American baseball player (born 1988)

Gary Allen Brown (born September 28, 1988) is an American former professional baseball outfielder. He played in Major League Baseball (MLB) for the San Francisco Giants.

==Amateur career==
After graduating from Diamond Bar High School, Brown attended California State University, Fullerton, where he played college baseball for the Cal State Fullerton Titans baseball team. Brown was a near consensus All-American in his final season. In 2008 and 2009, he played collegiate summer baseball with the Orleans Firebirds of the Cape Cod Baseball League and was named a league all-star in 2009. He was selected by the San Francisco Giants in the first round (24th overall) of the 2010 First-Year Player Draft, and signed for a $1.45 million bonus.

==Professional career==
===San Francisco Giants===
Brown made his professional debut with the Rookie-level Arizona Giants of the Arizona League and finished the 2010 season with the Single-A Salem-Keizer Volcanoes of the Northwest League. Overall, he hit .159 with two runs batted in (RBI) and two stolen bases in twelve games played.

Brown played the 2011 season with the High–A San Jose Giants of the California League. He was named California League Rookie of the Year. Brown was also selected to participate in the 2011 All-Star Futures Game at Chase Field in Phoenix, Arizona. For the season, he batted .336 in 559 at bats and set a franchise record for hits with 188. He also had 13 triples, 14 home runs and 80 RBIs while stealing 53 bases in 72 attempts. He was named an outfielder on Baseball Americas 2011 Minor League All Star team. Brown was added to the Giants 40-man roster on November 20, 2013.

Brown was called up to the majors for the first time on September 2, 2014. He made his MLB debut the next day.

On March 31, 2015, Brown was designated for assignment by the Giants.

===St. Louis Cardinals===
On April 3, 2015, Brown was claimed off waivers by the St. Louis Cardinals. In 9 games for the Triple–A Memphis Redbirds, he went 4–for–25 (.160) with one RBI and one walk. Brown was designated for assignment by the Cardinals on April 21, following the promotion of Mitch Harris.

===Los Angeles Angels===
On April 22, 2015, Brown was claimed off waivers by the Los Angeles Angels of Anaheim.
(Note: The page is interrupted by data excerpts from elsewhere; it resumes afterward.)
Each row of a before or after table is a point. One or more steps were done to the points. Then noise was added and the rows were shuffled. The steps act on columns, c1 being the first. What was done? A step turns or swaps two columns, mirrors them in a line or flattens them onto one, adds a multiple of one to another, or multiplies or shifts one. Angles are multiples of 10 degrees, from the lower column toward the higher: turns from -170 to 170, lines from 10 to 170 but not 90. Use the fewest steps. Two steps may share a column if one is a turn and the other turns, adds or multiplies; they go together, in the order done. Otherwise the lowest column goes first.
In the rows, zero is written as 128.

Before (12 x 2):
[[ 95 112]
 [196 116]
 [ 94 126]
 [ 74 142]
 [ 84 109]
 [102 119]
 [122 134]
 [156 173]
 [ 71 157]
 [ 87 202]
 [ 91 156]
 [136 167]]
After (12 x 2):
[[ 81 117]
 [ 96 162]
 [ 93 131]
 [102 124]
 [ 78 152]
 [123 135]
 [165 168]
 [142 165]
 [101 208]
 [193 104]
 [ 94 120]
 [ 76 169]]
Steps: turn c1 and c2 by -10 degrees

Before (13 x 6):
[[107 163  83 196 134 166]
 [173  80  96 145 130  75]
 [106 128 182 145 132 159]
 [202  62  79 102 146 155]
 [ 97 154  80 128 156 101]
 [123  77 119  96 138 157]
 [122  69 106 129 137 150]
 [193 157 117 111 125 142]
 [205 162 135 148 132 182]
 [128  92  82 136 175  81]
 [202  89 171 126 146 173]
 [ 99 143  97 147 173 174]
 [ 93  50  69 163 151 111]]
After (13 x 6):
[[134  89 160 157 124 119]
 [106  56  59 170 127 128]
 [105  85  83  87 102  90]
 [131  99  75 129 140 151]
 [115  98 149 158 164 176]
 [119  78  99 128 116 117]
 [ 65  90 173 163 145 158]
 [118 162  83  51 151 174]
 [133 126 154  64 130 142]
 [ 99 140 163  56 154 170]
 [116 179 118 152 147 151]
 [140  69  71  56 142 155]
 [162 111  79 129 141 153]]
Steps: mirror c1 and c4 in the line at 130 degrees; mirror c2 and c3 in the line at 40 degrees; flatten c5 and c6 onto the line at 60 degrees

Before (9 x 11):
[[133  76  87 108 108  82 177 131 110 169  97]
 [111 103 109 194 157 111 166  74 204  68  97]
 [113  53 132 110  80 147 115 168 211 186 148]
 [ 88  91 171  78  70 158 152 133 123 110 106]
 [130 110 127 147 159 116 110 123 198 106  86]
 [114 173 174 157 133 198  89  61  98 174  98]
 [143 172 120 108 105 113 173 127 153 151 171]
 [153 114  90 122 111 124 107 106 136 149 134]
 [105 126 120  87  92 112 184  87 199  79  78]]
After (9 x 11):
[[150  53  72 131  76 118 148  50 180 144 104]
 [111  79  84 141 104 171  72 141 131 100 152]
 [113 107 149 128 164 107 127  61 133 126 169]
 [104 116 100 126 109 107 126 121 110  90 115]
 [122 169 104 141 100 169 104 105 133 130  83]
 [141 133 175 156  77 181 102  51  99 108 184]
 [139 109 181  78 176 167 108  46  89  96 157]
 [167  91 154 162  58 157 155 133 131 165 156]
 [140 174  92 102 144 100 207 144  58 181 158]]
Steps: turn c1 and c11 by -170 degrees; turn c3 and c10 by 80 degrees; mirror c4 and c5 in the line at 80 degrees; mirror c6 and c7 in the line at 40 degrees; turn c8 and c9 by 80 degrees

In 102 games for the Triple–A Salt Lake Bees, he batted .247/.297/.379 with 7 home runs, 47 RBI, and 14 stolen bases. Brown was released by the Angels organization on March 31, 2016.
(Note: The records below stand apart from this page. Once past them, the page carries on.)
Rows are points. Examples show where two turns around zero, p and q, send a point. Where does a point land after both, in the order given? Backwards means that the second turn is done in reverse. Each puzzle has new turns, and all numbers are rounded.
In the rows, zero is written as 128.

Turn p:
[136 103] => [154 123]
[120 155] => [100 134]
[156 162] => [111 169]
[120 120] => [131 117]
[108 100] => [143  97]
Turn q:
[157 131] => [152 144]
[ 88 138] => [ 88 118]
[140 116] => [144 123]
Where do these land?
q, then p: [122 133] => [123 122]
p, then q backwards: [109 109] => [123 102]
q, then p: [168  98] => [158 168]
p, then q backwards: [130 160] => [112 156]
q, then p: [111 140] => [116 111]

Turn p:
[135 124 127 151] => [132 115 125 148]
[141 127 179 102] => [ 81 163 124 132]
[102 152  91 147] => [172 107 108 113]
[126 139  80 147] => [177 110 132 128]
[154 125 149 108] => [108 157 142 138]
[108 124 127 138] => [127 109 117 121]
[130 106 144 104] => [ 99 135 146 118]
Turn q:
[161 155  98 142] => [121 126 148 178]
[115 145 107 102] => [102 154 116 136]
[122 125 101 120] => [102 126 119 136]
[141 109 119 122] => [128 111 111 136]
[ 92 126 170 159] => [145 129 160  76]
[120 113 133 106] => [127 131 103 115]
[145 123 169 146] => [172 119 140 118]
Where do these land?
q, then p: [106 136 110 138] => [113 123 110 108]
q, then p: [124 113 120 147] => [108 117 138 121]
q, then p: [158 108 116 112] => [148 100 145 142]
q, then p backwards: [151 157 122 152] => [166 111 115 136]
q, then p backwards: [101 126 172  91] => [107 177 121  94]

Turn p:
[116 109  88 142 174 129 157 145] => [ 66 135 111 101 122 149 121 116]
[ 81 145 128 108  91 137 121 127] => [144 129 179 116 131 124 115 162]
[149 144 144 167 147 127 126 115] => [130 131 119 159 105 140 134  93]
[137 122 121 122 106 150 141 129] => [139 129 124 110 114 126 147 146]
[116 137 133  99 104 131 112  83] => [176 123 151 119 151 148 124 137]
[152 116 117 152 131  96 124 148] => [116 121 103 126 119  97 116  99]
[124 114 135 122 143 114 162 144] => [100 154 122 120 143 116 140 123]
[112 121 166 109  92 147  76 107] => [173  85 162 152 151 124 141 152]
[165 143 120 129 165 121 134 153] => [108 145  80 148 119 129 114 124]
Turn q:
[120  95  92 139 101 139 134 130] => [127 107 127 145 120 159 119 168]
[127 169 112 154 124 134 128 127] => [139 135 136 148 143 131 171 125]
[124 123 107 122 147 126 140 115] => [124 132 103 128 135 150 126 123]
[144 118 121 137 121 131 158 103] => [118 103 124 109 148 149 136 135]
[103 137 186  90 109 141  99 131] => [147 118 162 137 115  86  87  88]
[140 108 119 136 157 156 157 143] => [108 154 138 109 138 167 120 137]
[114 107 117 115 120 111 149 144] => [ 97 117 118 138 108 137 115 134]
[121 159 147 133 142 140  87 101] => [174 142 129 134 153 102 130 106]
[175 153 161  89 141  88  92 157] => [137 151 122  85  76  73 143 100]
[112 109 119 165 118 114 135 130] => [109 122 122 147 145 124 130 164]
Where do these land?
q, then p backwards: [141 138 140  91 128 124 125 108] => [143 116 108 151 116 109 122 109]
p, then q: [159 125 137 169 108 115 131 139] => [121  81 105 126 133 121 147 141]
q, then p backwards: [ 99 139 162 142 126 132 112 125] => [116 134 156 124 119  92 115 138]
q, then p: [129 117 120 114 116 129 175 141] => [119 112 166 118 135 138 150 149]
p, then q: [112 161 124 182 155 147 102 115] => [158  98 168 141 162 120 108 160]
p, then q: [101 119 104 106 143  81 128 118] => [161 157 101 126 130 114 103  98]
q, then p: [157  99 122  81 135 135 152 159] => [165 111 160 117 135 127 133 180]
q, then p backwards: [147 156 130 128 104 163  92 139] => [118 146 151 138  79 138 129  99]
p, then q: [108  99 112 139 137 126 135 108] => [131 120 125 124 137 141  93 104]

Turn p:
[131 131  84 134 114 166  85 142 153 121  98] => [134 141 116 132 125 179 160 142 177 146 111]
[108 113 152 118 143 111 149 120 165 115 178] => [124  92 166 119 171  91 131 117 123 116 131]
[122 165  91 187 110 107 164 112 133 154 101] => [158 116  84 164 102 102 143 184 112 133 101]
[ 83 105 127 105 116 116 154 111 112  93 114] => [155  88 130 134 135 151  90 112 120  92 126]
[136 129 113  95 124  97 117 126 111 116 125] => [126 125 139 115 126 157 108 122  98 142 112]
[118 107 127 101 137 146 176 151 124 156 107] => [140 141 110 166 164 136 104 125 119 126 168]
[147 156 147 147 163 149 125 135 146 104 148] => [111 144 140 111 133  86 119 133 169 139 114]
[126 109 131 153 145 129 120  95 132 138 121] => [130 101 112 132 108 111 143 109 138 141 136]
[117 131 163 121 119 116  91 152 125 129 110] => [149 160 126  92 127 137 143 103 121 114 127]
[160 110 112 161 103 108 113 122 115 136 135] => [121 130 143 150  83 130 157 128 108 138 116]
[140 152 164  97 122 144 132 122 111 129 126] => [121 147 132  94 123 127 100 139 125 120 160]
[147 128 125 117 142 146 108 146 108 146 174] => [ 67 150 137 125 137 128 138 120 124 130 133]
Turn q:
[164 137 138 141 153 126 105  68 136 140 125] => [137 149 147 103 106 144 145 129 168  88 159]
[106 144 141 145 103 114 124 121 136 163  90] => [100 123 122 122 102 159  97 100 146 142 123]
[160  81  88 143 144 112 132 138 146 151 138] => [112 115 115 126 118  79 168  94 124 104 142]
[163 139 123 118 102 109 141 133 140 123 139] => [140 127 158 138  99 111 145 123 126 146 119]
[125 139 151 101 118 141 132 149  64 114 133] => [179 152 115 150 152 136 103 134 114 161 131]
[ 49 136  92  87 102 113 126 140 147 122 101] => [ 59 140 106 110 145 140 120 144 110 187  93]
[ 97 133 157 122 138 122 144 100 123 105 147] => [126 121 155 119 160 147 115 155 127 138 153]
[150 144 134 130 161 112 151 148 128 121 146] => [155 112 141 114 123  88 115 141 124 123 135]
[147 124 134 150 128 111 126 148 115 111 108] => [137 119 119 157 119 107 115 128 154 129 129]
[152 129 133 126 105 117  83 130 147 150 137] => [135 120 114 128  81 149 162 124 133 131 130]
[100 125 109 143 135 168 133 131 110 116 143] => [134 125 117 127 179 137 129 126 119 112 103]
[123 104 135 130 148 190 140 130 144 121 130] => [121 134 127 141 152 136 123 137  91  73 120]
Where do these land?
p, then q: [134 101 113 158 133 107 125 134 130 124 163] => [106 119 141 143 142 135  95 110 151 131 152]
q, then p: [163  89 113 109  84 130 141 115 134 113 126] => [142 119 110 135 105  74 121 153 116  98 129]
q, then p: [115 149 146 119 153 147 101 144 109 107 130] => [114 168 132 142 136 148 130 128 144 153 108]
q, then p: [151 126 147 119  94 110 117 104 152 122 111] => [140 133 135 127 126 112 153 156 135  86 146]
p, then q: [123 153 121 116 142 149 111 116 107 109 122] => [102 143 109 122 121 143 144 144 114 132 106]
p, then q: [165 109  96 111  84 111 112 126 139 150 103] => [169 127 135 142 133 146 106  81  95 107 111]
p, then q: [119 103 137 148 143 135 132 125 115 152 100] => [128 125 152 116 138 121 161 106 150 125 119]
p, then q backwards: [117 149 137 103 169 146 127 132 163 116 162] => [ 89 135  95 148 154 108 155 107 116 108 130]
q, then p: [155 121  96 133 105 113 146 106 186 100 115] => [191 121 127 120 139 100 124 128 114  79 134]
q, then p: [115 114 124 132 158  91 154 142  96 131 140] => [102 109 134 121 143 118 142 103  92 160 118]
q, then p: [115 155 140 121 118 153 113 104  91 158 127] => [ 99 135 120 107 122 143 119 155 163 154 151]
q, then p: [ 73 152 139 122 138 143 125 145 147 114 143] => [120 159 105 139 148 162 122  87 139 127 135]
p, then q backwards: [119 141 154 175 142 129 161 170  94 167 122] => [165  83 105 101 158 153 127 157 110 123  88]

===Southern Maryland Blue Crabs===
On April 17, 2016, Brown signed with the Southern Maryland Blue Crabs of the Atlantic League of Professional Baseball. In 113 games for the team, he hit .249/.302/.379 with 10 home runs, 40 RBI, and 21 stolen bases.

Brown re–signed with the team on February 2, 2017 as a player/coach, serving as the team's hitting coach for the year. In 31 games, he slashed .298/.351/.430 with 4 home runs, 15 RBI, and 12 stolen bases. Brown announced his retirement from professional baseball on July 5.

==Personal life==
In July 2020, Brown appeared on the television show American Ninja Warrior in the Fourth Qualifying Round in St. Louis.